Alternatively, at this point we could use a different command to allow ARM API operations and create the key through Bicep.

We can also assign RBAC roles to users/applications. Managed HSM does not use Azure RBAC, it has its own internal thing (of course).

az keyvault role assignment create --hsm-name "$HSM_NAME" --role 'Managed HSM Crypto Service Encryption User' --scope "/keys/$DATA_PROTECTION_KEY_NAME" --assignee-object-id "$WEB_APP_OBJECT_ID" --assignee-principal-type ServicePrincipal -n "$WEB_APP_ROLE_ASSIGNMENT_ID"

echo "Role assigned to web app"

You can see the whole script in my sample app.

All in all, this would have been a lot easier with Standard/Premium Key Vault.

Using Managed HSM in your app

One neat thing about Managed HSM is that its API for keys is compatible with Key Vault.
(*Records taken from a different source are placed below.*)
Below are the code and all the weights of a small trained network. Each question names an input and a class and asks about switching units off, where a switched-off unit gives its printed mean instead of its output.

import numpy as np


def w(rows, s, z=0):
    codes = np.array(rows[::2]) - 128.0
    scale = np.full(codes.shape[1], s)
    scale[-1] = z or s
    return codes * scale


def f(y):
    return np.maximum(y, 0)


def log_softmax(a):
    a = a - a.max(-1, keepdims=True)
    return a - np.log(np.exp(a).sum(-1, keepdims=True))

So you can just specify the Key Vault URI as https://our-test-hsm.managedhsm.azure.net, and the standard Key Vault SDK will work.
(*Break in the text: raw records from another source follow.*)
Here is a tiny trained network, its code and every weight. The questions are about switching its units off for an input and a class, where a switched-off unit gives its printed mean instead of its output.

import numpy as np


def w(rows, s, z=0):
    codes = np.array(rows[::2]) - 128.0
    scale = np.full(codes.shape[1], s)
    scale[-1] = z or s
    return codes * scale


def f(y):
    return y / 2 * (1 + np.tanh(0.7978845608 * (y + 0.044715 * y**3)))


def log_softmax(a):
    a = a - a.max(-1, keepdims=True)
    return a - np.log(np.exp(a).sum(-1, keepdims=True))


def net(x, mask):
    res = np.array(x, float).reshape(1, 5) / 4 @ E
    y = f(res @ A[0][:, :-1].T + A[0][:, -1])
    res = res + np.where(mask, y, B[0][:, -1]) @ B[0][:, :-1]
    return log_softmax(res[-1] @ U[:, :-1].T + U[:, -1])


A, B = {}, {}
E = w([
[3,74,148,124,147],'x0',
[177,46,195,117,71],'x1',
[162,63,74,146,233],'x2',
[179,168,181,115,150],'x3',
[168,182,190,125,168],'x4',
],0.0062)
A[0] = w([
[131,122,136,119,126,110],'N1',
[134,166,130,140,163,97],'N2',
[135,127,137,123,125,113],'N3',
[218,154,177,98,101,129],'N4',
[144,239,120,126,230,72],'N5',
[47,144,35,126,78,3],'N6',
[241,209,160,155,57,60],'N7',
[122,118,138,116,123,104],'N8',
[137,127,141,128,122,105],'N9',
[189,148,150,110,98,106],'N10',
[100,111,169,129,110,73],'N11',
[163,58,111,135,168,85],'N12',
[63,121,142,159,99,116],'N13',
[68,89,216,123,98,46],'N14',
[27,108,111,126,84,114],'N15',
[65,130,73,133,88,68],'N16',
[136,204,128,133,204,86],'N17',
[137,135,123,121,138,132],'N18',
[158,64,112,136,163,82],'N19',
[122,117,147,119,120,86],'N20',
[135,174,130,142,171,99],'N21',
[60,134,65,132,87,40],'N22',
[93,103,185,132,106,66],'N23',
[229,190,149,145,62,63],'N24',
[157,133,139,103,119,113],'N25',
[91,124,129,137,111,115],'N26',
[125,121,144,122,122,94],'N27',
[179,3,63,138,191,64],'N28',
[66,88,217,122,97,41],'N29',
[145,108,119,111,143,135],'N30',
[106,107,171,120,112,71],'N31',
[86,125,131,143,109,116],'N32',
[128,198,130,132,202,66],'N33',
[134,126,125,117,133,137],'N34',
[178,147,141,117,102,115],'N35',
[140,161,126,140,155,116],'N36',
[87,123,121,136,108,109],'N37',
[169,63,117,128,172,106],'N38',
],0.013,0.0034)
B[0] = w([
[130,131,121,129,116,124],'N1',
[158,125,131,116,148,147],'N2',
[131,133,125,126,116,126],'N3',
[99,223,137,160,64,216],'N4',
[233,148,103,133,161,232],'N5',
[95,208,85,184,160,194],'N6',
[65,127,253,56,130,241],'N7',
[130,128,111,127,116,125],'N8',
[130,134,125,126,114,125],'N9',
[117,169,147,127,88,174],'N10',
[134,111,108,101,108,140],'N11',
[118,86,146,186,113,181],'N12',
[102,98,108,76,162,171],'N13',
[164,85,98,79,79,185],'N14',
[70,133,68,92,155,214],'N15',
[90,163,114,137,170,175],'N16',
[198,140,118,117,162,193],'N17',
[137,128,138,130,131,133],'N18',
[118,89,141,179,114,171],'N19',
[132,125,113,121,110,124],'N20',
[166,124,132,112,154,157],'N21',
[93,175,107,150,163,176],'N22',
[142,105,103,97,97,153],'N23',
[83,134,224,79,109,220],'N24',
[130,148,132,129,107,138],'N25',
[111,120,109,104,148,144],'N26',
[130,128,116,122,112,123],'N27',
[91,10,185,202,143,253],'N28',
[165,83,99,76,80,186],'N29',
[129,132,132,158,120,140],'N30',
[139,114,105,108,99,140],'N31',
[108,116,112,97,153,148],'N32',
[191,145,108,122,157,181],'N33',
[132,132,129,134,125,131],'N34',
[121,152,155,119,105,162],'N35',
[156,118,143,111,149,147],'N36',
[107,125,109,106,152,147],'N37',
[121,106,148,202,106,184],'N38',
],0.046,0.0069)
U = w([
[253,160,125,128,201,165],'0',
[110,179,210,91,90,130],'1',
[111,37,133,234,125,145],'2',
[48,171,47,138,211,183],'3',
[167,109,89,160,41,3],'4',
[123,53,38,55,88,141],'5',
],0.0049,0.0023)

Each question gives the input, the list of numbers given to net, and the class t.
The units are the neurons (one row each of A and B). Each row of codes is followed by its name. A weight is (code - 128) times the scale printed after its matrix; where a second scale follows, it is the last column's (A, B and U).
mask holds one flag per neuron, in row order. A switched-off neuron (its flag False) gives its mean, the last column of its row in B, instead of its output. The means were averaged over made-up inputs and are rounded, as every weight is.
A unit's drop is (log p(t) with every unit on - log p(t) with that unit switched off) / (log p(t) with every unit on - log p(t) with every unit switched off).
The circuit of an input: a set's keep is (log p(t) with only the set's units on - log p(t) with every unit switched off) / (log p(t) with every unit on - log p(t) with every unit switched off). Starting from the 12 units with the biggest drops (on a tie, the unit counted first), units are removed one at a time, each time the one whose removal leaves the highest keep (on an exact tie, the one counted first), for as long as the keep stays at least 0.8.
circuit, biggest first: the units of the circuit, biggest drop first
k most important neurons: the k neurons with the biggest drops, biggest first
drop of u: that unit's drop, to one decimal
input [5,-5,-8,-2,6], class 3: circuit, biggest first	(N15)
input [1,6,-2,-5,-7], class 5: 4 most important neurons	(N29, N14, N4, N23)
input [5,-8,2,-5,5], class 0: 3 most important neurons	(N5, N17, N33)
input [8,6,4,6,-3], class 5: 2 most important neurons	(N29, N14)
input [5,-5,7,-2,-8], class 3: 3 most important neurons	(N6, N15, N22)
input [8,-8,1,6,-2], class 3: 3 most important neurons	(N15, N6, N22)
input [6,-3,7,-8,-5], class 3: 2 most important neurons	(N15, N6)
input [-6,-1,2,-2,-3], class 2: 2 most important neurons	(N4, N7)
input [6,6,-4,-7,-7], class 5: 3 most important neurons	(N29, N14, N23)
input [5,5,3,4,3], class 4: drop of N15	0.2
input [1,-4,3,-5,6], class 0: drop of N30	0.0
input [6,6,3,4,1], class 5: drop of N4	0.1
input [0,5,-3,-8,-6], class 3: drop of N6	0.1
input [-3,-4,4,2,-5], class 2: circuit, biggest first	(N28)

We can for example use the approach from ASP.NET Core Data Protection with Azure Key Vault and Azure Storage to store Data Protection keys encrypted with Managed HSM. In fact, this is what we do in my sample app.

Other services

In Azure there are also Dedicated HSM and Payment HSM. We will not go into those in this article, but you can check out the decision tree for when to use those as well as the ones mentioned here: https://learn.microsoft.com/en-us/azure/security/fundamentals/key-management-choose#choose-an-azure-key-management-solution-by-scenario.

Summary

Azure Key Vault Managed HSM is a pain to setup and expensive. It also introduces additional requirements for disaster recovery. But, once you have it setup, it's quite easy to use.

I would never recommend it for customer architectures unless requirements mandate it though. Key Vault Premium offers FIPS 140-3 level 3 compliance already. If key sovereignty is also needed, then Managed HSM is the way to go.